Это было завещание, составленное по всем правилам. В нем Вокульский выражал свою волю относительно раздела оставшихся в Варшаве денег, из которых семьдесят тысяч рублей лежали в банке, а сто двадцать тысяч — у Шлангбаума.
Для людей посторонних завещание это послужило доказательством невменяемости Вокульского, Жецкий же нашел его вполне логичным. Завещатель назначил огромную сумму в сто сорок тысяч рублей Охоцкому, двадцать пять тысяч рублей Жецкому и двадцать тысяч малолетней Элене Ставской. Остальные пять тысяч рублей он разделил между бывшими служащими магазина и лично знакомыми ему бедными людьми. Из этой суммы получили по пятьсот рублей: Венгелек — заславский столяр, Высоцкий — варшавский возчик и второй Высоцкий — его брат, стрелочник из Скерневиц.
В трогательных выражениях Вокульский обращался ко всем упомянутым в завещании лицам, прося принять его дар как от умершего, а нотариуса обязал не оглашать сего акта ранее первого октября.
Среди людей, знавших Вокульского, поднялся шум, начались сплетни, не обошлось без обид и оскорбительных намеков… А Шуман в разговоре с Жецким высказал следующее суждение:
— О дарственной для вас я давно знал… Охоцкому он дал почти миллион злотых, потому что открыл в нем безумца своей породы… Ну, а подарок дочке прекрасной пани Ставской, — прибавил он, смеясь, — мне тоже понятен. Только одно меня интригует…

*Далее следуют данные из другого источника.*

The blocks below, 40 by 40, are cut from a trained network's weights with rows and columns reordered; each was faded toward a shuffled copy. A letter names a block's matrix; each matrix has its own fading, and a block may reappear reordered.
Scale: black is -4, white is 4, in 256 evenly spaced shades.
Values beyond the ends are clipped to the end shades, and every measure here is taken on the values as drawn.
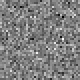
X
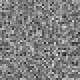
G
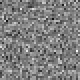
G
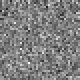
X
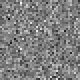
X
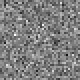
X
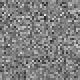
G
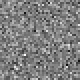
X
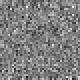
G
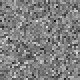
X
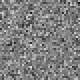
X
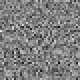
G
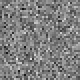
X
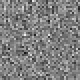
G
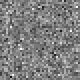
X
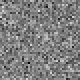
X
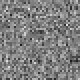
G
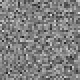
G
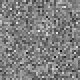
X
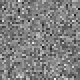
X
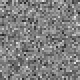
X
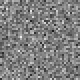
X
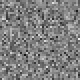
G
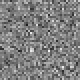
G
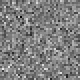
X
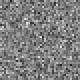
X
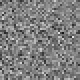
G
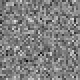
G
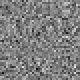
G
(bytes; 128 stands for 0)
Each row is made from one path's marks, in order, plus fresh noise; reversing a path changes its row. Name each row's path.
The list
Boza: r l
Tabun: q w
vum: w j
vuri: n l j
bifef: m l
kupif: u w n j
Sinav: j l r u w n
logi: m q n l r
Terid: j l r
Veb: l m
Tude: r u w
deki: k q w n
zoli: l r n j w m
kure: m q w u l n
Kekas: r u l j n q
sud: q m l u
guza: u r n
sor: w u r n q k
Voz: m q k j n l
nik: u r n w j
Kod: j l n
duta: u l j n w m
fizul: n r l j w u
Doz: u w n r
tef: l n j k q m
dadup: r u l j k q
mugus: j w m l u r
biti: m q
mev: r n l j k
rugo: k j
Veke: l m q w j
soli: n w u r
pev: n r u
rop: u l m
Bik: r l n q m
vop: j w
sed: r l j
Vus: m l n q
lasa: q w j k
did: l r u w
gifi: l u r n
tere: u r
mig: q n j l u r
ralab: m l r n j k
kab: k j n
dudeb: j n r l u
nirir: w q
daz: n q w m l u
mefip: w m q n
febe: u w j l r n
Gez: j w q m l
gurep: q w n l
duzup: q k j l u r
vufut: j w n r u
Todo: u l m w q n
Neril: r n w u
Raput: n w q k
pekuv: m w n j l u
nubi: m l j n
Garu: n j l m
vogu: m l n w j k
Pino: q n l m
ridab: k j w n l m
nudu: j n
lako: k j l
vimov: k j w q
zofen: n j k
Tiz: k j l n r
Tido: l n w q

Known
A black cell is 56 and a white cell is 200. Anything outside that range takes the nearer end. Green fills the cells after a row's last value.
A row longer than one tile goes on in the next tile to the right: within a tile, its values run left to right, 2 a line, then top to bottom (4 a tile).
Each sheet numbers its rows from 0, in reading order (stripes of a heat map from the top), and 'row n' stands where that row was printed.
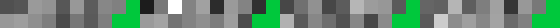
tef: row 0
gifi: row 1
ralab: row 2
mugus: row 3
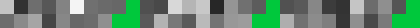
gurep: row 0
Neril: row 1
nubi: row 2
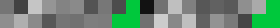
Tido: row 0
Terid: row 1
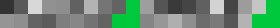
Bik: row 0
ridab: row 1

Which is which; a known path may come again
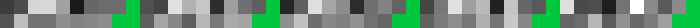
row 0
fizul
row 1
Neril
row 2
zoli
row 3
guza
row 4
Tabun
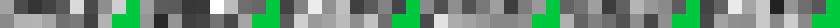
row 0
ridab
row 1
logi
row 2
febe
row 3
vum
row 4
ralab
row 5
nik
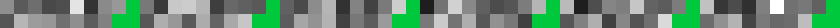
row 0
Gez
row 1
soli
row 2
nudu
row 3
Terid
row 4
Raput
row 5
mefip
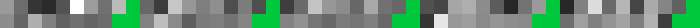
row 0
duzup
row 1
Tido
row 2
Bik
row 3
vufut
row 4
dadup
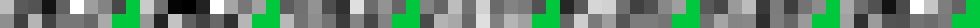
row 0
kure
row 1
Voz
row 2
nubi
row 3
sor
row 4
dudeb
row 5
Garu
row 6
sud
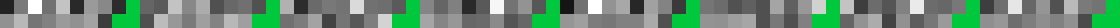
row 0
did
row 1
kupif
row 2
daz
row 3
Veke
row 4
gifi
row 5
Tiz
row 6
gurep
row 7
Boza
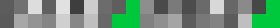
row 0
Tude
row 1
pekuv
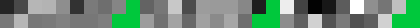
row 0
mev
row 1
Todo
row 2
deki
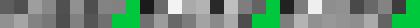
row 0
tef
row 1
Kekas
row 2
duta
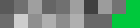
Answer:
mugus

— Что именно? — осведомился Жецкий, покусывая усы.
— Откуда взялся среди наследников этот стрелочник Высоцкий?
Шуман записал его имя и фамилию и ушел в раздумье.
Велика была тревога Жецкого: что могло приключиться с Вокульским? Почему он составил завещание и почему обращался к ним, как человек, думающий о близкой смерти? Однако вскоре произошли события, пробудившие в Жецком искру надежды и до некоторой степени осветившие странное поведение Вокульского.
Прежде всего Охоцкий, узнав о доставшихся ему деньгах, не только немедленно ответил из Петербурга, что принимает их и просит всю сумму приготовить наличными к началу ноября, но вдобавок оговорил у Шлангбаума проценты за октябрь месяц.
Затем письменно запросил Жецкого, не даст ли тот из своего капитала двадцать одну тысячу рублей, наличными, взамен суммы, которую он, Охоцкий, должен получить в день святого Яна.
«Мне чрезвычайно важно, — кончал он письмо, — иметь на руках весь принадлежащий мне капитал, так как в ноябре я непременно должен выехать за границу. Я все объясню вам при личном свидании…»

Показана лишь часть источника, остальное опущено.